- Theatrical release poster
- Directed by: James Franco Pamela Romanowsky
- Written by: Adam Rager Matt Rager
- Produced by: James Franco; Luke Daniels; Kurt Fethke; Jeffrey Greenstein; Vince Jolivette; Alan Pao; Scott Reed; Jeff Rice; Jonathan Yunger;
- Starring: James Franco; Allie Gallerani; Tim Blake Nelson; Lori Singer; Pamela Anderson; Josh Duhamel; Eric Roberts;
- Cinematography: Pedro Gómez Millán
- Edited by: Evan Ahlgren, Aaron I. Butler
- Music by: Adam Crystal;
- Production companies: Jeff Rice Films; Redwire Pictures; Campbell Grobman Films; Dark Rabbit Productions;
- Distributed by: Momentum Pictures
- Release date: March 3, 2017;
- Running time: 90 minutes
- Country: United States
- Language: English

= The Institute (2017 film) =

The Institute is a 2017 American horror thriller film co-directed by Pamela Romanowsky and James Franco. It is based on a true story of a young girl's treatment at The Rosewood Institute in Owings Mills, Maryland, and stars Franco, Allie Gallerani, Tim Blake Nelson, and Lori Singer. The film was released on March 3, 2017.

==Synopsis==
Baltimore, 1893: young Isabel Porter checks herself into the Rosewood Institute, following the sudden death of her parents, and is subjected to extreme experiments in brainwashing and mind control by the insidious Dr. Cairn.

==Cast==
- James Franco as Dr. Cairn
- Allie Gallerani as Isabel Porter
- Tim Blake Nelson as Dr. Lemelle
- Lori Singer as Madame Werner
- Josh Duhamel as Detective
- Eric Roberts as Dr. Torrington
- Melissa Bolona as Trudy
- Scott Haze as Gunther
- Gabrielle Haugh as Allison

==Reception==
On review aggregator Rotten Tomatoes the film has a score of 0% based on reviews from 5 critics, with an average rating of 2.50/10 rating.

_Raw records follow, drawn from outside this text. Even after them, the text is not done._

Each row is where one point has got to under a steady rotation. How many steps took it there?
The counts run from 0 to 792.
[156 184 159 148 151 186 140 187  94 108 140 111 134 140 123 153 150 117
 167 150 147 139  95 133 133 158 101 156 122 122 138 113 110 158 128 120
 132 124 120 141 123 188 157 157 160 116 101 159 109 174 137 106 149  91
 104 101  93  85 120 113 145  86 141 128  95 101 110]	723
[134 147 157 144 112 140 127 167 104 130 130 110 118 117 122 156 154  91
 173 130 111  84  71 167 123 171 109 117 124 129 120 115 161 156 179 131
 136 128 117 105 146 156 149 141  49 145  99 172 133 140 108 143 135  89
  88 135 114  96 116 112 102 108 128 108 128 106 108]	378
[ 83 148 141 128 159 134 126 177 126 107 149  71 135 134 138 131 142 127
 118 153 103  93  89 112 170 163 128 118 100 120 144 146 136 142 176  94
 177 109 102 145 134 167 145 177 135 127  83 148 119 172 151 149 145 146
 142 141  96 103 153  71 105 124 122 122 132  74 121]	498
[ 72 115 122 146 156 149  98 171 148 100 166  52 130 107 150 156 135 128
 126 127 133 107 104 124 141 155 103 126 109 121 134 158 119 128 158 102
 141 129 102 137 156 166 174 156 129 111  93 171 153 166 147 117 127 127
 168  98  93 145 147  80 108 122 135 129 133  47  95]	499
[105 165 135 126 147 131 138 149 100  92 139 121 124 149 155 137 177 105
 177 143 132 137  86 133 142 148 119 162 137  99 134 128 134 138 174 105
 146 112 177 160 107 192 140 155 168 142  97 145 118 184 163  85 136 116
  98 122 108  81 145  92 104  87 157 162 111 102 123]	406
[101 155 151 188 122 169 132 123 120  94 160  96 145  71 146 133 152 167
 144 107 176 101 116 118 151 168 135 160 171 121 149 128  88 146 126 113
 161 122 116 143  89 173 158 156 144  87 108 178 153 141 118 108 152 100
 131 108  98 101  83 127 147 121 133 117 122  89 111]	631
[145 148 177 118 115 147 137 171 107  99 145  89 160 113 123 167 112 150
 117 133 122 113 108 134 161 130  97 131  93 127 141 151 132 138 115  95
 150 143 136 135 142 194 162 166 124 108 111 146 120 159 154 128 148 153
 122 122  88 113 131  63 141 112 114 130 100  37 131]	269
[124 115 132 141  87 126 103 115 153  97 190 108 141 151 135 164 172 117
 142 123 131 106  94 176 140 180  94 102 123  99 147 158 151  95 156 168
 116 138 137 135 114 126 125 112 114 165  91 164 174 113 117 159 126 117
 129 142  92 104 151 108 139  98 124 147 101  66  90]	299
[132 131 118 127 135 150 143 148 130  85 155 112 145 112 132 157 124 167
 152 102 144 122  66 132 130 176  96 157 146 102 167 126 140 130 154 154
 166 141 118 129 120 164  90 175 132 161  80 160 107 157  93 143 151  96
 124 121 130  86 117  88 129  74 144 126 104  62 123]	263
[143 192 181 148 150 164 135 162  84  90 146  80 125 143 157 138 140 121
 156 128 124 135 144 157 105 143 114 161 110 122 102 128  97 148 141 106
 116 108 135 126 129 203 177 132 159 106 122 147 129 146 132 131 142 122
 117 111  78 105 124 129 145  99 101 154 112  98 118]	90
[124 172 188 155 107 164 159 171 102 127 150 119 127  97 117 124 180 103
 140 164 126  93 104 146 159 145 135  98 140 117 135 122 165 160 128  86
 150  97 135 114  97 142 153 119 114  73 111 174 175 110 131 100 130 120
 105 109 103 101 118 124 151 112 133 130  91  90 124]	472
[139 172 170 148 126 132 129 139  79  95 120  95 151 148 134 155 149 122
 147 123 120 113  74 114 134 152 104 125 102 132 108 111 144 173 163 112
 173 111 127 141 129 213 160 153 125 107 115 153 126 167 138 132 133 144
  66 155  99 106 128  96  94 114 104 128 126 107 114]	680
[130 139 172 112 121 149 122 105  86  86 160 117 199 116 137 135 143 137
 143 152 127  89 116 142 174 148 116 130 147 102 143 139 133 122 134 121
 177 126 146 127  82 155  96 115 142 131  83 146 151 112 122 137 124 146
 115  97  90 112 128  92 105  86 123 132 144  52 136]	664
[111 154 109 171 137 100 120 149 162  80 163  89 133 159 150 142 155 140
 131 115 147 128 101 140 126 215  97 122 103 108 133 116 107 170 183 147
 146 117  97 138 128 164 158 157 123 135 127 148 144 172 123 128 145  88
 125 146 105 109 123 100 132 130 147 144 114  81 103]	721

Both RogerEbert.com and Slant Magazine gave the film one star out of four, with the later writing "The Institute seems constantly on the verge of dipping into spoof, though of what exactly is difficult to say".

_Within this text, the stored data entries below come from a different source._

Each named turn below is shown by a few rows before and after it. Which turns, in which order, take the first row of each later pair to the second? The first pair is answered.
turn Laf:
-9,10,22,9,-6,9,-12,-24,3,-17,43,-18,-17,0,-4,-8,19,-4,16,-18,7,-16,10,-18,23,-25,-1,-14,-1,-5 => -7,-1,-9,23,5,0,22,-28,3,-49,14,-3,3,-6,-4,-6,4,-6,-4,-28,9,-3,-3,-24,26,-20,-7,-12,0,13
12,14,-5,-22,9,9,-5,24,-1,37,-28,30,11,-18,7,-10,-10,9,-4,27,0,-15,-11,28,-8,5,-4,0,6,-8 => 15,11,-14,-19,11,1,2,24,-1,33,-33,34,19,-15,8,-8,-12,6,-7,27,1,-7,-10,26,-3,9,-2,4,3,-6
8,-22,-23,19,6,12,12,-7,-7,-1,-15,25,30,2,-1,-14,3,1,-5,4,-8,-4,-7,-3,12,14,0,6,-9,12 => 6,-13,5,6,-5,16,-22,-2,-5,32,16,9,13,10,-1,-16,20,0,15,14,-9,-12,7,2,11,12,8,6,-13,-7
turn dofor:
-11,13,7,15,-3,-15,-11,24,10,-8,21,-19,-3,14,19,-3,-13,-18,4,20,-2,14,20,-23,-6,-8,13,-9,-2,1 => -19,14,14,18,-3,0,-6,15,8,-16,28,-19,-12,6,19,-9,-9,-12,4,10,2,1,15,-22,-5,-23,3,-17,7,5
-2,2,8,13,-3,-13,-11,-22,8,-6,28,-18,-3,16,-5,-4,17,-6,9,-9,6,3,1,-17,28,-7,-2,-1,-13,-8 => -5,-1,2,14,0,-8,2,-27,5,-13,25,-13,-2,12,-4,-7,19,-2,4,-15,9,-2,-3,-16,31,-12,-9,-1,-11,-3
-8,-10,-3,-9,4,10,17,-5,-7,-2,1,11,-2,-7,11,-9,11,13,-8,-7,8,-13,-5,4,1,-8,-15,-1,7,3 => 0,-15,-14,-10,5,-4,19,4,-6,3,-11,16,10,0,12,-4,6,9,-11,0,8,0,-1,5,2,6,-9,9,-1,1
5,-9,-16,-1,3,3,17,-4,2,1,-11,21,1,-6,4,3,-10,7,-12,4,4,7,-10,7,3,15,-2,6,7,7 => 10,-4,-8,-2,-1,-7,1,4,6,12,-9,15,2,2,3,8,-13,0,-6,12,0,16,-3,7,-1,24,8,9,2,0
turn nute:
3,-17,-25,-10,8,5,41,0,-13,-5,-21,26,10,-14,11,-2,0,10,-12,-3,6,-10,-11,16,1,1,-16,6,2,9 => 5,-17,-28,-9,8,1,42,1,-11,-6,-22,26,12,-12,11,-1,-3,8,-12,-2,6,-6,-9,14,2,4,-13,7,0,9
-2,-25,-25,-9,-1,1,22,-19,-1,-1,11,7,13,11,16,-2,23,7,9,4,26,7,10,0,12,-4,-5,12,-13,4 => -5,-25,-21,-13,-1,10,21,-20,-2,1,14,7,8,7,17,-5,25,12,11,3,27,-1,8,4,10,-9,-9,9,-9,3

Gary Goldstein of the Los Angeles Times dismissed the film as 'silly' and added that "the mishmash of a script by Adam and Matt Rager is filled with arch attempts at period dialogue and much psychobabble. Franco and Romanowsky's unsubtle direction doesn’t help."

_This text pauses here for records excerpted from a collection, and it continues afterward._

Where one turn sends some rows of the set: a few examples, then the rows asked
karuf: [-11 -21   6   9 -17 -12  12  34 -36  41  19  25]
zaba: [-20   6  16   3  10 -26   0  36 -15  45   7  19]
zetel: [ 14 -15  -9  14  -1   6  24   7 -25  17   5  37]
Podof: [-17  -9   9  20  18 -33  -9  20 -27  38  24  10]
Zab: [ -9  -1  23  -3  11   5 -16  35 -13  48  24  30]
Lubon: [-11 -16   0   6 -22 -15  14  28 -32  36  25  25]
Biv: [ -1 -30  -2  19  23 -13  25  28 -26  53   1  27]
tib: [ 26   4  -2  13  27  -8  -7   5 -16  37  -3  18]
Rator: [ 19   0  15  15  27  -5  -5  17 -12  33   3  50]
fevov: [ -5 -27 -19  12  23   4  10  42 -18  30   7  22]
tevo: [ 19 -16  -7  14   5  14  26  10 -19  19   8  31]
Ver: [ 15 -24 -14  14  13  -8  -3  42 -17  35  30  38]
poz: [  0  10  23  10  -3  -5  -9   0 -28  26  16  16]
dipa: [ -3  10  19   4  -8   0  -5  -5 -30  31  11  21]
Tuvun: [ 3 -1  5 10 33  1 12  1 -4 35 15  8]

Podof moves to Biv
fevov moves to tib
Zab moves to Ver
And these:
poz moves to karuf
Lubon moves to zetel

Where one turn sends some rows of the set: a few examples, then the rows asked
rano: [  4 -11 -16  22  17   5   1 -19  -4  -9 -13   0   4  23   4 -28  -8   0
  36]
Nisod: [ 19 -15   2  27 -21  19  11  18  10 -23  -4  -7  17  -4   6 -15 -17 -22
 -12]
Bup: [-19   3  14  24  -7  -7 -21 -10  29   0 -15  -8  -9  25   9 -27 -17  16
  14]
Siv: [ 22 -17  -3  38 -15   3   8   9  25 -18 -12  -2  -3  -9   9 -12 -23 -14
 -11]
Gik: [ -7 -26  -1   8 -33  -7  -1 -10  12 -10 -27 -14  13  -2 -12 -42  -6   4
  17]
luku: [ -9 -25   0   9 -33  -9   0 -10  14  -8 -26 -13  13  -2 -11 -41  -8   4
  17]
Lumad: [ -5   3   8   4  -9   4  -8  -8 -23   5 -14  17 -12  29   6 -21  -4 -19
 -14]
Nura: [ 17 -10  -2  33 -19  24   1  21  11 -20  -9  -7  18  -2   3 -13 -17 -19
 -14]
mok: [  1 -16  11  31  14  -1 -35  -1 -16   9  -6 -11   3  -1   0 -26 -14  -6
 -12]
zosa: [  4 -10 -13  18  15  10   2 -17  -8 -11 -10  -1  10  25   4 -30  -7  -3
  36]
Lub: [  0 -23   2  16   6  -8  10  -8 -29  23 -10  -5  -8  14   4 -29  -3 -12
   6]
Ruzo: [ -1  -9 -14  22  14   5   4 -15  -5  -7  -7   0  11  27   5 -28  -8  -1
  38]
feza: [-20  12  15  11 -21  23 -25   4   6 -15  -6   0  18  20   5 -23   1  -7
  -4]
lome: [  6  -8  -1  37 -21   0  18  20  26 -13   4   0  15  -2   9 -12 -22 -11
  -5]
Vinu: [ -5 -21   2  17   6  -9  12  -5 -28  25  -5  -5  -5  16   3 -29  -4  -9
   8]
mibu: [ 13 -25 -10  12 -35  22  21   4  -5 -21  -9  -9   9  11  -2 -22 -17 -15
   0]
kob: [-11 -11  13  30   9  -2 -28   8 -18  13   5 -10  19   4  -2 -26 -12  -6
  -7]
Pulo: [  2  -4  -6  42 -20   5   9  25  25  -9  -1  -1  18   2   6 -10 -21  -9
  -7]
Gosi: [ 17 -25 -17  24 -26   1  18  -7  17 -14 -21  -3 -18   4   2 -17 -26  -4
   0]
bes: [-10 -10   8  38  13 -14 -29   3  -6  17   1  -6   7   1   1 -23 -18   1
  -7]
Sibir: [ -7 -26  -2   9 -33  -9  -1 -11  15  -8 -27 -13  10  -2 -12 -41  -8   4
  17]
rom: [-21   3  24   9 -14  18 -19   0   6  -8  -4 -15  18  32   3 -34  -6   4
  12]
maked: [ -4 -17 -14  24 -35  -3  31   8  16  -7   1   0   8  15   0 -16 -27  -1
   9]
sab: [ -3 -22   0  19   8 -12  10  -7 -24  25  -9  -4 -11  15   3 -28  -5  -8
   7]
Vuf: [ -7   3   5  13  -7 -10  -8 -11 -12   9 -15  21 -22  27   8 -19  -9 -12
 -12]
dol: [-16   8   8  10 -11  -7  -2  -3 -15  12  -4  20  -6  32   7 -19  -7 -13
  -8]
Paned: [-25  15   7  27 -13  -2 -22  -3  30  -5 -10   9  -3  15  10 -16 -11   8
   0]
Teviv: [ 18 -10  -9  43 -13   7   0  13  27 -14 -17  -2  -1  -5   8 -10 -25 -10
 -13]
gakoz: [ -2   3   8  18  -9  18 -35 -13  14 -19 -27   1 -14   9   7 -20  -4  -4
 -11]
muve: [  2  -8  18  12  -6  19 -32 -16   9 -15 -28 -16 -11  20   5 -34  -7   1
   3]

rano moves to Ruzo
Nura moves to Teviv
Gosi moves to maked
And these:
Siv moves to lome
Lub moves to sab
dol moves to Lumad
gakoz moves to Paned
mok moves to bes
Bup moves to rom

Where one turn sends some rows of the set: a few examples, then the rows asked
Zapov: [ 10   1 -19  -9  -6  10   0  19   0  -6  23 -20 -15  -1 -19  -1 -13  -9
  -8 -10  14 -17]
tereg: [-18   9 -24   7  -8 -23  -8 -11   3  22  15  10 -11 -14 -13 -12 -10  -7
   3   9  -3 -10]
beven: [ -7   1 -15 -15   6   3   4   1   5   9 -11   2  -2  12  14  -4 -19  -2
 -16 -22   8 -28]
tebeg: [  8   6  11   0   0 -17   5 -18   0  32  15   7   2  -2 -19   0  12  16
   7  16  11   1]
tuzu: [ 10 -10 -19 -27   6 -14 -23  -5  10  13   0 -14  24 -16 -18   6 -24   3
  -9  10  11  -9]
zute: [  1   4   8 -18  11  -6 -36 -19  -7  -1   4  -6   1  -2 -22   1  -4  25
   2  12  25 -10]
vem: [ -5 -18  -6  -9  -8   0  -5   1   6  -3 -18 -12   7  17  16   0 -36 -23
   5 -11   4  -9]
rekan: [  5 -11   6 -14  10 -21   1   4  20   3  17  -2   0   0  -2   7 -16 -26
  29 -13   0   1]
nedi: [  1   3 -10  -8   2   4  -3   9   9   1  -5   3   3  11   5  -8 -36   8
  -9 -17   7 -34]
getu: [  8 -20   8 -15 -14  -4   7 -15   0  12  -8 -19  11  24  12   6 -20 -20
  -3  -2  -4  -5]
Zot: [ -9  -8   7   2  -2   0  11   6  16  18   5  -2   4  14 -25   3  26  -9
  -1 -12  -2  14]
zumi: [-16  -8   3 -14   9  11 -29   5  11 -15  -7 -15   3  14 -29   4   9   0
  -6 -16  12   4]
dit: [  5   5   8  -1  -3 -13  -9 -15   8  29  11   2   1   0 -27   1  23  -9
  11  22  10   6]
Numol: [-12  10 -24  -3 -19 -11  -1  -2   4  18   2  13 -13 -19  -9   2  -2  -7
  -8  20 -13  -9]
nes: [ -3  12   6   1   0  10 -12  11  -9  -1 -11  10  -7 -23  15 -25 -10  12
  -8  -8   3 -13]
Tagu: [ 15 -10   5   3   8  15 -14   3  24 -20  -3 -24  24  12  -1   4 -18   3
  22   2   6   0]
nizon: [-13  -7  -2 -10  12   8 -21  -1  16 -16   3 -13   2   7 -27  12  12  28
  -3 -12  10  -2]
varip: [-18  -9   7 -11  -1  15 -17  -5  14 -14 -17 -25  -2   5 -26   9  11   2
 -14  -9  -2   4]
beka: [ 17  -9   3  -9   6  16  -4  12   8 -26  -3 -22  30   6 -11  12  -9   4
  11   1   6  11]
Meso: [ -3 -16   3  -9  17 -18  -6  -1  19  -6  18   3   0  10   2 -12   2 -26
  24 -11   5  -6]
kav: [  2   7   3 -16  -2  -7 -37 -30   2  -5 -12  -6   1   6 -15  10  -2  25
   5   1  13  -9]
kibet: [ -9  -5  -5  24 -16   5   0  -1   8 -22  -2  11   0   9  -8 -11   6  -5
  18   4 -20   2]
saf: [-16  -7   4  -5   4  -2   6  -3  20   0  12  -9  -1  22 -30   6  27 -10
   0   3  -2   3]
dib: [  8   5   2  -6   6  -4 -37 -12   6  13   3  -1   5 -13 -24   8   8  27
  11   6  22   3]
Lag: [ 10   6   4   5 -17   3   5  15 -12   5   1   9   3 -19  18 -22 -19  10
  -7  14  -7  -7]
Vif: [ -4   1  15   2   5  13  13   3  21  23   5  -7  -2   2 -22  -3  25 -11
  -5   1  -8   4]
sus: [ 17  17  12  -4   4  -7  -8 -22  11  31  10  13   3   2  -9  -1  11  12
  13  12   7 -12]
fale: [  6 -17   3 -14 -10 -10   4  -3   5  -5 -12  -7   6  31   6   6 -30 -22
  -1  -3 -12  -5]
Veg: [-11  10   0  24  -6   8  11   6   1 -17  13   2  -5  10  -7  -6   6  -6
  24   1  -7  13]
vusi: [  3  -6  17  -1 -22   0   1   0  -8   8 -17  -5   3  -6   9 -12 -18 -15
   5  21 -11  24]
Tiz: [ 11   6 -15 -25   6  -2 -15   3  19  19   2 -22  11 -17  -3  15 -27   2
  -3  17  15 -11]
funu: [ -6   4 -26  10 -11  10 -10   0 -22  -7  -1  -9  19  -8 -10 -11  -2  19
 -17  19   9   0]
tareb: [  1 -24  10   9 -24   4   2   7  -3   7  -9  -6  17  -1  15 -10 -19 -15
   2   5 -17  11]
Doda: [ 13  -9  31   1 -22   2 -10  -5 -14   3  -8 -11   6 -12  13 -17 -10  -8
   6  12  -7  12]
zitup: [  6  -4  -2  -5   9   9  -2  18   3 -12  29 -29 -16  -4  -7  -1  -6   4
  -5  -7  18 -14]
peti: [-11  -9   0   6   3 -22  -8 -14  -2   2  -7   8  35  -8   7  -3  -5   2
  19  14  -3  18]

Matt Donato of Film Journal International also was not impressed with the film, criticizing the script, direction and approach to the material, saying that "watching The Institute, you'll feel caught in a musty chamber with no escape, slowed by wolfsbane serums that beckon the deepest of sleep. No prescription will cure what ails this botched indie experiment".